🤖 AI Summary
Existing approaches to smart home sensor analysis are hindered by scarce annotations, reliance solely on inertial data, dependence on natural language prompts, or the need for expensive hardware, making it difficult to achieve both privacy preservation and low-cost deployment. This work proposes DomusFM—the first self-supervised foundation model tailored for binary sensor data—that operates without external language descriptions or auxiliary services. By employing dual contrastive learning, DomusFM jointly models event semantics and temporal dependencies.
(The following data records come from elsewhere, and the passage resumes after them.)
Each wall is flat, endless, passes through zero and stands at right angles to its row. A trip goes straight from one point to another. List the walls that it crosses, first one first.

Walls:
(1): [.04 -.52]
(2): [.16 .51]
(3): [.11 -.22]
(4): [-.23 .44]
(5): [.70 -.03]
Trips:
[-.32 .35] to [-.55 .79] => none
[.68 .01] to [-.17 -.26] => 2, 5
[-.10 -.11] to [.17 -.19] => 5
[.68 .63] to [-.20 .24] => 5
[-.50 .74] to [.52 .94] => 5

Walls:
(1): [.36 .37 -.94 .21 -.09 .11 .06 .03 -.25 -.35 -.32 -.36]
(2): [.07 -.04 -.28 -.23 .22 .60 -.10 -.30 -.09 -.26 .13 -.15]
(3): [.31 .20 .41 -.30 .21 .25 -.14 .54 -.51 -.20 -.31 -.28]
(4): [-.37 .30 -.10 -.09 .20 .62 .47 .49 .11 .30 -.51 -.21]
(5): [.25 -.02 -.12 .08 -.52 .72 .34 -.16 .27 .67 .34 .29]
(6): [-.14 -.19 -.10 .30 -.22 -.19 .52 -.17 .45 .64 .14 .74]
(7): [-.18 .57 .17 -.29 -.29 -.63 -.21 .43 -.47 .04 -.45 .05]
(8): [-.31 -.46 -.20 .41 -.48 .02 -.47 -.10 .29 -.02 -.16 .38]
Trips:
[-.44 .29 -.10 -.05 -.13 .03 .35 -.31 .48 -.14 .46 .48] to [-.30 .03 .15 -.34 -.01 .08 .20 -.61 -.22 .36 -.32 -.37] => 4, 8, 7, 6
[.19 .27 .15 .28 -.51 .18 -.20 .08 .29 -.22 .63 .26] to [.13 .44 .29 -.37 -.51 .58 -.03 -.27 -.33 -.64 .52 .19] => 2, 6, 3, 8, 1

Evaluated via leave-one-out cross-validation across seven public datasets, the model achieves state-of-the-art performance with only 5% labeled data for fine-tuning, significantly enhancing few-shot generalization in activity and event recognition tasks and enabling efficient cross-environment and cross-task transfer.
📝 Abstract
Smart-home sensor data holds significant potential for several applications, including healthcare monitoring and assistive technologies. Existing approaches, however, face critical limitations. Supervised models require impractical amounts of labeled data. Foundation models for activity recognition focus only on inertial sensors, failing to address the unique characteristics of smart-home binary sensor events: their sparse, discrete nature combined with rich semantic associations. LLM-based approaches, while tested in this domain, still raise several issues regarding the need for natural language descriptions or prompting, and reliance on either external services or expensive hardware, making them infeasible in real-life scenarios due to privacy and cost concerns. We introduce DomusFM, the first foundation model specifically designed and pretrained for smart-home sensor data. DomusFM employs a self-supervised dual contrastive learning paradigm to capture both token-level semantic attributes and sequence-level temporal dependencies. By integrating semantic embeddings from a lightweight language model and specialized encoders for temporal patterns and binary states, DomusFM learns generalizable representations that transfer across environments and tasks related to activity and event analysis. Through leave-one-dataset-out evaluation across seven public smart-home datasets, we demonstrate that DomusFM outperforms state-of-the-art baselines on different downstream tasks, achieving superior performance even with only 5% of labeled training data available for fine-tuning. Our approach addresses data scarcity while maintaining practical deployability for real-world smart-home systems.